Rubbish. A load of old trash. Garbage. These are the words that always spring to my mind when I hear the opening tracks of Elton John’s Goodbye Yellow Brick Road album. Not, though, because Funeral For A Friend and Love Lies Bleeding are in themselves unsavoury – quite the opposite, in fact – but because they always conjure up memories of the halcyon summer of 1974 when I was working as a dustman for Egham District Council.
Back then, in the days before wheelie bins by the roadside, dustmen used to have to walk around to the back of houses and – please try to stay with me on this one – pick up heavy metal dustbins, lug them back to the refuse truck, empty them and then carry them back whence they came. Not much fun, you might correctly think, except when your round included the exclusive Wentworth estate and when the bins being emptied belonged to the likes of Donovan, Frank Muir, Danny Blanchflower and, of course, Elton ‘Hercules’ John himself.
Emptying Elton’s bin was the highlight of the week. We would approach the threshold of his mansion, press the buzzer, sonorously announce our presence with the guttural utterance of a single word – ‘dustmen’ – and then wait for the automatic gates to open before waltzing the 50 yards or so up his drive to where he kept his bins. Not once did I ever see a soul but it was all terribly exciting.
A few years later somebody started photographing celebrities’ rubbish and made a bestselling coffee-table book out of it, but my interest in Elton’s trash went deeper. I had been introduced to the Goodbye Yellow Brick Road LP by my girlfriend at the time, who was a big fan, and being desperate to impress her – I was a dustman after all – I used to pilfer stuff from Elton’s bins to give to her as presents (quite why the relationship didn’t last is still a mystery to me).
Anyway, Funeral For A Friend/Love Lies Bleeding is the song that got me hooked on Elton John. It is a magnificent piece of music from his finest album and the theatrical intro of swirling winds, haunting chimes and horror-movie synthesiser never fails to send a shiver up my spine. The first half, Funeral For A Friend – Elton’s visualisation of the type of music he’d want for his own funeral – is an instrumental, almost classical in its ambition, featuring some impressive piano and guitar sequences, which then segues, courtesy of Davey Johnstone’s blistering riffs, into the hard-rocking Love Lies Bleeding.
Elton was solely responsible for the instrumental Funeral For A Friend but Love Lies Bleeding is where his writing partner, Bernie Taupin – one of the all-time great lyricists – begins to sprinkle his own magic on the album.

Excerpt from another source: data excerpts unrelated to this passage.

Each row is where one point has got to under a steady rotation. How many steps took it there?
The counts run from 0 to 455.
[  6 -23 -28 -37 -24 -25   0 -20  -5   7 -48  -5  -1 -21  -7  -9 -19   3
   6  -9 -18   0  -2  -2  27 -16  24   2  -7 -10 -60   5  25  27 -36  37
 -14   9 -22  -6  39  16 -11  14  16   4 -21 -42   4  50   7  11 -44 -37
   8  -2   7  25 -23   7 -28 -19  -2   6 -22  16  17   6 -20   1  -9 -31
   2 -13  17]
215
[-21   3 -56   6 -12  10  -8 -34  11  -1  12 -36  10  21   2   9 -29   2
  22 -10  10   9  11   2  -3  -4  24 -43   0  16  -7   9 -14   0  31  -4
  15  -5  37  -1  -6   7 -25  36  10  19 -54  17 -17 -28 -30  -9  -1 -19
 -16  21 -22  18   9 -15   7   0 -22  13 -35 -22   8  34 -11 -17  32 -30
 -45  -3 -11]
284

The roses in the window box
Have tilted to one side
Everything about this house
Was born to grow and die
Oh it doesn’t seem a year ago
To this very day
You said I’m sorry honey
If I don’t change the pace
I can’t face another day
And love lies bleeding in my hand
Oh it kills me to think of you with another man
I was playing rock and roll and you were just a fan
But my guitar couldn’t hold you
So I split the band
Love lies bleeding in my hands
This is an angry, bitter break-up song, which is about as far as you can get away from the tone of the classic Taupin-John composition that currently features in the Christmas ad for Elton John's farewell tour (er… I mean for John Lewis and Partners).
The lyric for Your Song – in stark contrast – is gentle, longing, romantic, naive even, and layered with a heavy dose of sugar, rather than with the acid of Love Lies Bleeding. In many ways the two songs represent the bookends of love’s various and tangled emotions and demonstrate the breadth of Taupin’s craft.
It’s a little bit funny, this feeling inside
I’m not one of those who can easily hide
I don’t have much money, but boy if I did
I'd buy a big house where we both could live
If I was a sculptor, but then again, no
Or a woman who makes potions on a travelling show
I know it’s not much, but it’s the best I can do
My gift is my song, and this one’s for you
And you can tell everybody this is your song
It may be quite simple, but now that it’s done
I hope you don’t mind
I hope you don’t mind that I put down in words
How wonderful life is, now you’re in the world
Taupin wrote the lyric to Your Song while sitting on the roof of 20 Denmark Street in London, where a young Elton was working as an office boy for a music publishing firm (which explains the line that starts the third verse ‘I sat on the roof and kicked off the moss’). Your Song was John’s first major hit and catapulted him to fame. In no time at all, he found himself on the other side of the Atlantic and the talk of America.
Even John Lennon was impressed. In a 1975 interview in Rolling Stone he said: ‘I remember hearing Elton John’s Your Song, heard it in America – it was one of Elton’s first big hits – and remember thinking, “Great, that’s the first new thing that’s happened since we [The Beatles] happened.” It was a step forward. There was something about his vocal that was an improvement on all of the English vocals until then.’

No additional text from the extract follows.